Friday, February 1, 2008

Intro. to the Stock Market

  • What exactly is a stock and why do companies sell stock in the first place?
A stock is a share of ownership in a company. Owners of stock receive part of the company's profits, or losses up to the amount of money they put into the stock. Companies sell stock because by selling shares they can sell part or all of the company to many part-owners and share responsibilities and expenses.
  • What is the difference between a public and a private company?
In a privately held company, the shares of stock are owned by a small number of people. They buy and sell their shares amongst themselves. A publicly held company is owned by thousands of people who trade their shares on a public stock exchange.
  • What is the Dow Jones Industrial Average?

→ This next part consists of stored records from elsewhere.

Each scene shows the same named points in several views. A view is turned or mirrored, shifted and resized as a whole, has a little noise and may leave points out.
(in the rows, 128 means zero)

Scene 1
View 1
J_417: [203 142 153  59 140 193 130 103 164 174 121 106 167]
J_25: [124 119 115 116 113 120 132 135 118 151 130 131 154]
J_580: [183 164 148  96 127 177 110  99 226 143 104 153 152]
J_307: [123 139 106 155  92  84  98 126 159 107 110 173 135]
J_229: [131 139 126 119 114 141 139 126 162 146 126 141 161]
J_736: [138 137 114 128 108 110 105 121 153 127 113 154 143]
J_274: [114 130 108 133 101 101 119 132 137 133 120 149 146]
J_925: [104 154 123 143 103 122 121 125 205 119 121 176 152]
J_119: [131 168 144 116 119 175 136 111 252 140 116 166 166]
J_33: [176 146 146  84 134 173 127 110 172 163 123 128 163]
J_58: [129 131 119 121 110 121 127 127 153 139 121 143 153]
J_575: [151 122 131  85 130 160 146 127 123 174 135 103 170]
J_211: [141 133 123 120 111 124 112 121 155 132 116 148 148]
J_851: [121 130 114 129 106 110 120 127 144 132 120 148 152]
View 2
J_580: [163  72 123 145 163 131 101 155 105 178 170 150 118]
J_119: [165  85 120 144 165 119 159 141 111 189 183 123 116]
J_851: [127 101 154 155 124 127 133 163 107 106 167 129 108]
J_925: [124 101 142 161 126 114 167 153 110 135 175 100 107]
J_307: [ 98 113 167 174 101 116 145 166 108  97 161 105 105]
J_58: [136 113 152 142 133 136 144 155 110  88 170 136 109]
J_417: [193  89 127 112 183 162  84 151 106 123 174 197 131]
J_25: [142 127 161 133 130 146 147 152 107  56 171 144 110]
J_229: [145  96 143 144 145 132 128 155 105 118 167 142 114]
J_211: [136 102 153 150 132 131 131 160 110  99 165 134 112]
J_274: [120 118 162 147 119 132 151 161 109  73 166 121 104]
View 3
J_211: [129 130 121  92 113 146 152 132 160 154 126 163 102]
J_274: [110 151 119  99 119 133 144 141 181 124 127 164 127]
J_119: [210  42 119  63 142 135 141 104 122 143 157 130 100]
J_417: [159  37  50  89  62 130 157 140 115 104 120  89 183]
J_25: [108 140 106  97 109 118 142 149 178  97 126 143 162]
J_851: [118 141 116  94 118 133 147 140 171 126 126 154 128]
J_33: [156  58  70  86  83 132 152 133 126 113 123 109 161]
J_58: [128 130 110  94 118 129 147 136 164 122 126 148 131]
J_575: [125  98  74  94  87 111 141 151 156  82 122 111 192]
J_736: [115 131 109  98 112 147 152 135 163 141 120 156 122]
J_925: [157 117 139  75 148 138 143 119 162 155 143 161  86]
J_229: [146  97 102  88 109 140 153 131 145 135 134 140 129]
J_307: [112 156 131  94 121 151 154 126 170 161 123 182  90]
View 4
J_229: [122 130 113 129 136 134 127 121 110 129 143 100 137]
J_580: [138 122  95 148 150 114 132 111 100 104 130  87 155]
J_851: [106 134 128 120 126 143 120 129 114 149 151 103 123]
J_211: [110 134 118 125 135 139 124 123 106 139 150 101 134]
J_119: [143 114 107 154 141  97 128 126 125 111 111  78 129]
J_736: [101 134 127 119 132 144 115 123 108 143 155 102 134]
J_25: [ 97 145 132 110 125 163 128 130 110 161 166 114 118]
J_33: [140 136  90 142 149 143 158 116  96 121 140 105 139]
J_307: [ 87 129 141 115 124 132  92 128 114 147 161  94 132]
J_274: [ 99 135 132 113 124 143 115 132 115 154 158 106 120]
J_575: [133 146  97 129 142 165 172 122 104 150 147 121 118]

In a view up to two points have been moved. Name them for each view, in the order of its rows, or write -.
view 1 -> J_229
view 2 -> J_851
view 3 -> J_211
view 4 -> J_25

The Dow Jones Industrial Average is simply the average value of 30 large, industrial stocks created by nineteenth century Wall Street editor and Dow Jones & Company co-founder Charles Dow. Big companies like General Motors, Goodyear, IBM and Exxon are the kinds of companies that make up this index.
  • What is a blue chip stock?
A blue chip is the nickname for a stock that is thought to be safe, in excellent financial shape and known as a leader in its field. Most blue chip stocks pay regular dividends, even when business is worse than usual. The term derives from casino, where blue chips stand for counters of the highest value.
  • What is the New York Stock Exchange and the NASDAQ?
The New York Stock Exchange (NYSE), nicknamed the "Big Board," is a New York City-based stock exchange. It is the largest stock exchange in the world. The NYSE is responsible for setting policy, supervising member activities, listing securities, overseeing the transfer of member seats, and evaluating applicants. NASDAQ is an acronym standing for National Association of Securities Dealers Automated Quotations and is a major world stock market. NASDAQ is the world's first electronic stock market.
  • What is a mutual fund?
A mutual fund is nothing more than a collection of stocks or bonds. You can think of a mutual fund as a company that brings together a group of people and invests their money in stocks, bonds, and other securities. Each investor owns shares, which represent a portion of the holdings of the fund.
  • What is the PE ratio of a stock?
The PE ratio (price-to-earnings ratio) of a stock is a measure of the price paid for a share relative to the income or profit earned by the firm per share. A higher P/E ratio means that investors are paying more for each unit of income.
  • What is a stock dividend?
A dividend paid to stockholders in shares of stock, often used in place of or in addition to a dividend paid in cash.